流出した情報の中には、内閣サイバーセキュリティセンター(NISC)が実施したサイバーセキュリティーに関する情報共有訓練に参加した組織の名称、参加者の役職、氏名の一部が含まれているとの報告が新たにありましたが、具体的な内容については報告されていません。
日本経済新聞社の報道によると、流出した個人情報は、内閣サイバーセキュリティセンター(NISC)が東京五輪開催中のサイバー攻撃に備えて実施した情報共有訓練の参加者の所属先や役職、名前などです。
組織委員のほかにも、中央省庁や東京都や福島県といった会場となる地方自治体、スポンサー企業を含む約90の組織のセキュリティー担当者ら約170人の情報が漏えいしたとしています。
内閣サイバーセキュリティセンター(NISC)による情報開示が継続されていることは良いことではありますが、報告されている文書に大きな問題があります。
何が問題かと、「第1報の文書では、委託先である富士通株式会社から、当センターの情報システムに関する情報が外部に流出したとの報告を受けました。」とか、「当該プロジェクト情報共有ツールについては、既に停止した旨、報告を受けております。」とか全く、当事者意識のかけらも見当たりません。これは、第2報で報告された文書でも同じ傾向です。
富士通社に委託し、この情報共有ツールを使用していたことが本質的な問題ではありません。
委託先を選定する責任は、事業主である内閣サイバーセキュリティセンター(NISC)にあり、委託先を管理する責任、および内閣サイバーセキュリティセンター(NISC)が取り扱う情報管理の責任は内閣サイバーセキュリティセンター(NISC)にあります。そして、情報漏えい事件の当事者であるにも関わらず、謝罪の一言すらないのです。
世間に対して発信する文書中に、被害にあった個人宛に対する謝罪を入れなかったことに対しては、内閣サイバーセキュリティセンター(NISC)の考え方として受け入れるにしても、日本の模範となるべき内閣サイバーセキュリティセンター(NISC)として、情報管理責任を全うできなかった組織運営に対しては、事業資金を税金として支払っている国民に対して謝罪すべきではないでしょうか。
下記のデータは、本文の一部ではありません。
A single turn carries every row of the set below to another of its rows. Some are shown first; where does it send the rows asked next?
K_987: -17  39 -21 -63   6  -4  -6  -5   6 -17  -5 -12 -44  17  38  28   1  25 -23 -13  41 -11  -7 -17
K_252:   2  47 -32 -11   0 -18 -11 -17 -23 -17 -11   0 -31  30 -18  22   3  -3   1 -32  28   7 -38 -17
K_315: -16  40 -30 -63   1  -6 -16 -24   8 -22   0 -10 -44  19  20  21  -1  29 -32 -22  41 -12 -16 -19
K_198: -20   7 -11 -18   0  -8  -5  -9 -22 -18  -6  -6 -41  10  37   4  31  20 -18  19   6  20  28 -20
K_889:  -7  -5 -16 -62  11  -2   1 -18  18 -14 -11 -15   6  50   4  -2  24  -2 -11  36  39  12 -29 -22
K_358:   7  47 -20  -6   6 -17   4  -4 -22 -11 -16  -3 -33  32  -1  27   1 -15  12 -22  26   7 -23 -18
K_674:  -2  41 -24 -52   3  -7  -5 -35  15 -22   0 -13 -49  28  18  15  -8  13 -29 -20  38 -15  -5 -24
K_398: -20   8 -27 -18 -10 -11 -26 -44 -20 -28   4  -3 -40  12   2  -9  28  29 -37   1   6  17   8 -24
K_293: -16 -14 -29  -1   3  -4 -12  -8  20 -27  -7  -6 -18 -36  10   8  23  13 -23   5  27  -2 -24 -24
K_396: -12  46 -33 -21   0 -15 -16   4 -31 -15 -14   1 -27  19  -7  33  11  11   3 -29  31  10 -44 -11
K_95: -34   6 -24 -28  -7  -8 -25 -14 -28 -23  -1  -3 -36   2  22   4  37  40 -30   9  10  22   7 -17
K_558:  -4 -14 -22   8   6  -4  -2 -15  26 -25  -9  -9 -22 -29  11   3  17  -1 -19   7  24  -4 -12 -28
K_470: -12 -15 -22   2   7  -3  -3  -2  22 -23 -10  -7 -20 -34  19   9  22   6 -17  10  26  -2 -15 -25
K_465:  -6  25 -14 -29  10 -10   6 -39  13   0 -12  -8   0 -17 -24   7   4 -13 -28 -14  28  42 -31 -35
K_132: -15  36 -23  -8   1  -7  -2 -32  -8 -28  -3 -11  27  59 -10   5  19   7  -9  11   7  14  -9 -27
K_975:  -3  40 -15 -53   8  -6   5 -16  13 -16  -5 -14 -49  26  37  22  -7   9 -19 -11  38 -14   4 -22
K_660: -19  23  -5 -38  15  -7  14   1   5   8 -20  -9   4 -27   7  25  13  -6 -15  -1  31  47 -24 -28
K_483:  -6   8 -14  -7  -2 -11  -6 -39 -15 -23  -1  -7 -45  20  16 -10  22   9 -25  11   3  16  28 -27
K_191:  -8 -13 -28   4   2  -5 -10 -20  24 -28  -6  -7 -20 -31   3   2  19   7 -25   2  26  -3 -21 -27
K_545: -34  34 -22 -22   2  -3  -6   1 -19 -23  -7  -8  33  46  10  20  31  24  -5  17  11  19 -14 -19
K_507: -24  23 -18 -41   9  -8  -2 -17   4   1 -14  -6   6 -29 -14  19  14   5 -28 -12  32  46 -41 -28
K_533:  -7  -4 -20 -62   9  -3  -4 -25  18 -16  -9 -14   6  49  -3  -5  23   0 -14  32  39  11 -33 -22
K_801:  -7  45 -22 -17   6 -14  -1  17 -29  -9 -18  -1 -29  22  10  37   9  -1  13 -20  29  11 -30 -12
K_594:  -2  24  -2 -25  16  -9  23 -22  14   7 -18 -11  -2 -15  -3  13   3 -24 -15  -2  28  43 -15 -35
K_528: -13  -5 -21 -66   9  -2  -7 -19  15 -16  -9 -14   8  46  -1  -1  27   6 -15  32  40  12 -37 -20
K_669: -30  35 -30 -19  -3  -5 -15 -22 -16 -29  -2  -7  32  49 -10  11  28  25 -14   8  10  17 -23 -22
K_697: -12  -5 -17 -66  11  -2  -2 -13  15 -13 -11 -14   8  45   6   1  27   3 -11  36  40  13 -32 -20
K_353: -19  35 -15 -10   6  -5   8  -9 -11 -21  -9 -12  28  56  11  13  22   5   1  21   7  16   0 -24

K_669 moves to -> K_132
K_533 moves to -> K_889
Now find these:
K_801 moves to -> K_396
K_660 moves to -> K_507
K_987 moves to -> K_315
K_470 moves to -> K_293
K_483 moves to -> K_198

A single turn carries every row of the set below to another of its rows. Some are shown first; where does it send the rows asked next?
K_775: -19  -8  25 -23  17  -3  10  -9   4  -1  30 -13 -40   1 -27  19
K_103:   8   9 -26   2  28   1  13  -3  -4 -23 -14   0  23  -5  18   4
K_668:  -5  -5  24 -20  -6   6   1   3   2   3  17 -25 -37   0 -29  11
K_228: -39 -10   6  -8  23 -27   3  10 -10  12  -9  -3  12  -6  34  30
K_553: -10 -15 -25   2  22  -8  10  21  13 -20  28   9 -24  -7  23 -17
K_539: -16  -9  55 -18  19  -9  10 -11   3  -5  16  -9  -1  -2 -26  15
K_686: -25  -6   2  -6   4 -18  -4  20 -13  17 -22 -14  13  -8  31  25
K_521:   3  -8 -32   2   6   5   8  27  10 -10  10  -6 -28  -8  19 -14
K_796:   9   5 -20   2  22  -3   7   1  -2 -30  -8   4  28  -5  20  -6
K_200:  -3  -5  53 -16  -1  -1   4   0   1  -1   4 -20  -1  -2 -28  10
K_375: -12 -12  36 -21   0  -8  -2   4   7 -10  37 -11 -30   0 -26   0
K_703: -31 -13  14  -6   5 -30  -9  24  -8   5  -6  -2  21  -7  34  13
K_443:   2   5 -21   0  34  -6  13  -6  -2 -29  -4   8  25  -6  20   1
K_367: -10  -8 -38   0  28   1  19  12  10  -8  15   0 -34  -7  19   0
K_210: -10  -3  43 -19  15   2  15 -13   0   5   0 -21 -10  -2 -30  27

K_210 moves to -> K_200
K_228 moves to -> K_686
K_796 moves to -> K_443
Now find these:
K_775 moves to -> K_668
K_553 moves to -> K_367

1民間企業とは立ち位置が違うのです。
これが、日本における行政の中枢機関の行動であることが非常に残念でなりません。
日本の企業の皆さんはきっと、この事例を、反面教師として役立てていけることでしょう。余談ですが、独自に入手して確認した情報漏えいの被害にあった対象組織向け文書では、謝罪の文言はありましたので、直接被害のなかった人には謝罪の必要はないという考え方なのかもしれませんね。